まだ人間だった頃、ふかふかの布団で寝ることはとても大好きだった。

 おそろしきものになってしまった後は、鎖につながれていた。その間一度も休息の機会は与えられず、体が締め付けられる痛みに耐えてきた。

 今は違う。紅は誰かに助けられたところまでは覚えていた。その後、ここに至るまでの記憶はないが、目を覚ませばいつもの忌々しい空間が目の前にあるわけではないことは察することができる。

 目を開けた。

「あ……蒼さん」

 紅の目に入ってきた情報は二つ。ここが畳の和室である事、そして自分の近くで二人の人間が話をしていること。

 そのうちの一人は律の隊服を着ている。自分を助け出した狂人だということは覚えていた。

(そういえば……私、この人のこと、そんなに恨まなかったな……)

 ひどい仕打ちを受け、今までずっと律への不信感と恨みを積み重ねてきた。しかし彼女を前にしたときは、そんな積み重なった恨みはあまり表には出てこなかった。

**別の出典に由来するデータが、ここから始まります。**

Each row is a point. Any point is a mix of the corners, with weights that add up to 1. It lies inside the corners' shape when no weight is negative. Is each point inside? If not, which corners have a negative weight?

 紅はもう昔のことをほとんど覚えていない。彼女の頭の中にある記憶の大部分は、鎖でつながれ、妙な術を繰り返し体に刻まれて痛くて怖かった思い出。

 律の人間相手に恨みしかないはずなのに。

 剣を持ち、返り血に濡れて助けにきた蒼を見た時、最初に浮かんできた感情は、なぜか安堵だった。

 今は服装を変えて、殺伐とした様子のない彼女。ただの律の人間にしか見えないのだが、やはり少し元気になった今でも彼女に憎しみの感情は湧いてこない。

(不思議。感情を操作する術を使われている感じはないな……)

 紅は何か不思議なものでも見ているかのように、蒼のことを凝視する。

 蒼も詩音の呼びかけで紅が目を覚ましたことに気が付いた。

「紅……、平気かい?」

「馴れ馴れしく呼ぶのですね。私のことを」

「う……。すまない」

「いいです。助けてもらったことは事実。それについては感謝しています。私ももう限界でしたから」

 紅は今の自分の言葉遣いに違和感を覚える。相手は知らない人のはずなのに、自分の言葉遣いが少し堅苦しいような気がした。

「紅、具合は……?」

「……ないです」

「そうか。ならもう少し休んでいるといい。あ、この場所を貸してくれた詩音さん。一応紹介しておく」

 詩音は蒼の紹介に合わせ、紅に一礼する。

 しかし、紅は不機嫌そうな顔で、蒼に尋ねた。

「私をこれからどうするつもり」

 蒼は質問の意味が理解できず、首をかしげる。

「とぼけないでください。私を何に使う目的で攫ったのかと聞いています」

「そう申されても……」

 もちろん蒼は紅をどうにかしようなどと考えていない。さらに言えば、この島を出た後にどうするかも未だしっかりした考えがまとまっていなかった。そのような状態で紅に何か返答ができるはずもなかった。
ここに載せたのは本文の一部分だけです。